While the December report typically only includes minor revisions, surprises are always possible and could sway the futures. “That’s why they call them surprises,” said Weyer, adding that any major changes in the carryout numbers would be followed closely.

From a chart standpoint, corn futures hit contract lows in late-November but have since mostly trended higher. Weyer said there was no real fundamental reason for the rise, but expected the grain found spillover support from advances in wheat.

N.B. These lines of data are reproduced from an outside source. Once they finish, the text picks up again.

In the rows, 128 means zero.
Known rows, with every step that occurs:
y/b/e: [152  96  87 102 103  50 146 112 124 158 123 132 152 129 120 130 136 134
 135 133 128 135  95 117 125  56 141 137 136]
n/y/b/e/p: [154  96  80  88 106  23 126 153 121 169 121 119 123 131 117 123 139 125
 137 129 141 136  96 154 106  53 142 135 161]
n/e/m/h/w: [110 139 119 147 137 203 158 113 133 131 181 131 115 120 129 126 154 162
 148 119  87 132 103 144 107 149 127 129 167]
j/y/n/e/c/h: [135 103 133 146 102 164 140 128 132 116 136 104 145 115 130 127  87 135
 123 104  76 124 102 128 133 117 120 124 127]
c/e/m: [146 134 100 108 132 172 162 137 120 122 122 127  97 143 137 130  89 149
 123 111 116 131  76 137 119 157 124 133 136]
p/e/b/y/n: [152 121 116 114  94 117 172 128 124 142 197 121 213 130  71 131 188 118
 130 121  75 111 128 117 133  59 128 127 139]
w/q/c/e: [148  75 124 120 139 242 107 155 127 122 158 117 142 150 156 132 145 136
 117 114 105 127  96 139 125 168 125 139 109]
y/b/e/n: [148  58  85 100 102  39 175 110 129 160 114 132 208 132 117 137 134 128
 137 127 112 133  98 122 124  48 137 142 138]
w/q/c: [145  74 125 111 139 182 109 144 123 136 182 120 149 152 149 136 169 141
 128 122 108 117 134 134 121  79 131 128 115]
m/h: [127  87 104 130 137 147 157  95 128 106 160 136 132 142 116 126 130 149
 137 122 100 117 106 129 116 132 127 116 121]
c/h/m/e/b: [127 144 111 104 123  59 147 130 123  85 123 123 143 140 121 131  71 134
 139 115 120 136 110 128 107 198 129 131 137]
n/y/b: [141  80  68 106 111 106 120 129 119 157  93 119 134 137 115 130 168 127
 124 137 170 116  91 107 123  93 143 122 160]
y/n/e/m/h: [119 119 116 138 121 181 176 103 137 117 198 130 118 108 125 127 128 142
 141 108 111 122 102 135 110 125 118 121 130]
p/e/c: [152 144  96 111 127 162 143 131 117 130 131 127 156 143 141 127 124 150
 131 112  82 122 126 124 138 107 119 133 131]
q/c: [155  75 120  99 132 153 152 124 116 154 180 124 146 153 159 123 155 147
 132 123  97 119 124 121 143  83 136 134 119]
n/e/m/h/w/q/c: [112 124 142 155 143 240 110 145 133 140 212 120 130 125 155 133 186 151
 144 116  94 126 130 156 108 133 125 139 140]
h/c/e: [145 106 117 103 128 216 154 135 121 150  95 123 136 144 140 127 127 154
 126 116  87 138  64 128 124 186 129 138 117]
h/w/q/c/e: [140  89 134 122 140 251 112 164 127 135 182 117 153 151 156 132 174 141
 123 121  79 131  97 146 123 173 130 141 133]
m/e/b/y: [153 121 107 135 114  58 159 126 118 128 138 120 172 136  73 129 177 142
 139 124  99 112 112 127 122 151 130 132 129]
m/e/c/h/w: [125 132 118 125 128  77 148 141 119 116 151 119 151 141 139 121 127 148
 137 119  34 126 111 155 117 188 127 129 146]
m/h/c/e: [125 113 121 131 133 218 157 122 125 134 110 129 135 139 134 123 125 153
 132 113  81 133  63 137 120 219 124 137 107]
w/q/c/h/m/e: [128 101 134 137 132 117 104 150 133  85 142 117 116 143 135 128  86 134
 135 112 109 122 134 157 104 206 119 131 107]
j/y/n: [157  72 126 127 100 129 180 127 127 141 197 119 147 135  97 138 133 142
 131 128 101 113 109 110 139  58 128 105 132]
n/y: [146  67  91 123 129 155 115 120 118 129 115 113 120 149 118 128 145 147
 127 126 143 104 103 113 119  81 132 106 171]
w/q/c/h: [126  66 130 123 136 152  89 137 129 109 148 112 149 152 145 130 119 122
 118 114  81 120 136 147 110 107 129 128 112]
n/e/c/h: [130 108 112 120 126 174 121 116 128 103  97 112 138 123 149 121  88 142
 122 102  80 132 101 134 120 139 124 134 130]
p/e/c/h: [132 130 104 124 125 134 121 125 124 103 102 118 155 144 137 121  78 131
 121 105  58 123 129 139 126 132 119 131 127]
p/e: [150  92  99 120 129 184 132 113 135 124 138 128 150 145 116 129 124 143
 129 120  99 125 136 117 129 113 121 123 138]
j/y/b: [152  91  92 129 102 100 147 130 126 165 107 125 133 135  98 138 137 139
 128 139 149 130  95 105 140  98 141 126 128]
b/y/n/e: [155  63 126 127 101 209 158 110 140 141 176 115 164 106  87 126 190 138
 128 116  94 115 104 120 127  81 126 123 132]

Rows:
[140 109 103  96 127 190 142 109 130 125 141 120 163 121 132 136 142 146
 134 118 136 143  98  98 119 116 135 133 154]
n/e/b
[120 147 101 153 134 153 150 107 131 111 153 137 114 137 115 126 102 145
 140 112 103 117 130 142 115 141 114 125 131]
p/e/m/h
[118 141  86 158 112  53 135 112 119 142 120 128 104 126 115 125 120 133
 144 124 152 114  93 140 110  91 130 129 154]
n/y/b/e/m/h
[116 129 122 118 138 155  98 156 122 104 147 117 158 146 129 138 146 142
 126 120  54 124 118 156  96 108 129 122 152]
e/c/h/w/q
[130 125  90 130 103  33 106 132 111 132  69 109 146 132 138 120  95 120
 125 117 107 120  91 137 121  82 134 136 151]
n/y/b/e/c/h
[140  31 107 143 131 216 101 155 126 130 117 103 177 152 142 137 156 127
 119 112 129 105  97 138 118 134 123 130 151]
w/q/c/e/n/y
[136 101 130 127 127  94 139 133 128  99 140 119 113 143 143 118  74 138
 138 112 100 124 127 148 121 209 123 135 111]
q/c/h/m/e
[120 116 120 124 132 156 164 107 121 149 129 134 140 140 126 126 148 159
 145 121  82 124  98 132 116 135 129 127 112]
m/h/c
[151 133 106 134 113 136 137 122 121 137 125 120 190 141  71 130 172 135
 131 121  91 116 130 119 130  92 129 136 144]
p/e/b/y
[122 150  92 138 114  45 162 107 122 139 143 140 117 124 119 127 112 136
 145 123 127 128  96 142 112  96 130 137 128]
y/b/e/m/h
[153  57  98 140  92  42 172 117 132 168 103 125 195 132 102 142 119 134
 138 129 122 130  99 120 135  50 134 138 139]
j/y/b/e/n
[146  71 105 109 124  92 187 123 133 108 126 132 165 142 117 135 100 149
 145 115 114 122 112 136 113 171 121 128 131]
h/m/e/n
[113 148 115 132 138 139 173 120 120 131 191 137 121 140 124 127 152 159
 147 127  75 123 107 149 109 126 131 123 162]
e/m/h/w
[114 149 117 139 138 184 168 130 124 121 176 134 117 139 129 125 137 155
 139 120  72 130  82 155 111 189 127 131 156]
c/e/m/h/w
[120 151 115 112 129 174 162 127 116 134 121 128 169 139 136 130 131 143
 136 114  95 142  64 122 118 203 131 143 124]
m/h/c/e/b
[134 118 107 125 126  54 142 130 121  93 115 117 136 139 140 120  83 139
 129 108  65 120 111 148 119 191 120 128 113]
m/e/c/h
[122  95 137 147 144 252 114 152 130 121 195 123 152 146 151 128 173 140
 128 119  73 127  96 155 118 203 125 139 123]
m/h/w/q/c/e
[158  88  98  85 131  45 166 154 131 129 167 128 112 139 119 124 126 145
 142 119  97 136 117 166 104 174 126 126 121]
m/e/p
[132 166 104  98 104  60 136 133 113 116  77 125 132 133 139 122  56 131
 133 115 111 138  91 141 119  92 135 148 133]
y/b/e/c/h/m
[162  87 115  76 134 162 156 169 122 150 171 121 124 150 160 118 127 134
 126 110  85 143  92 167 126 162 132 148 116]
q/c/e/p
[152 122 107 114 115 105 155 121 111 138 131 121 179 143  76 131 178 141
 132 125  99 114 107 118 125  72 138 132 142]
e/b/y
[140 104 111  83 110 174 168 115 131 132 196 119 186 112 128 137 158 132
 133 116 121 139  98  96 121  89 133 126 151]
y/n/e/b
[152 111 117  96  96  89 187 127 115 143 200 121 202 132  77 132 194 124
 131 125  81 110 107 116 128  41 136 123 137]
e/b/y/n
[146 115 127 142 105 186 168 128 135 146 174 115 106 109 115 137 113 150
 134 113 130 125 104 119 127  85 120 120 146]
j/y/n/e/m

Chicago soft wheat futures also hit contract lows at the end of November before climbing higher, with the March contract recovering from a low of US$5.5625 per bushel on Nov. 27 to settle at US$6.3350 on Dec. 6.

Solid Chinese demand contributed to the rally in wheat, with the country purchasing just over one million tonnes of soft red winter wheat from the U.S. in the span of three days this week.

Going into the year end, if there’s another large Chinese purchase taking prices above US$6.50, Weyer said the next upside target for March Chicago wheat would come in around the 200-day moving average near US$6.70.

Meanwhile, soybeans have come under some pressure and dipped below the US$13.00 per bushel level in recent sessions. A close below US$12.95 would set the stage for a test of the next downside target of US$12.75, according to Weyer.

— Phil Franz-Warkentin is an associate editor/analyst with MarketsFarm in Winnipeg.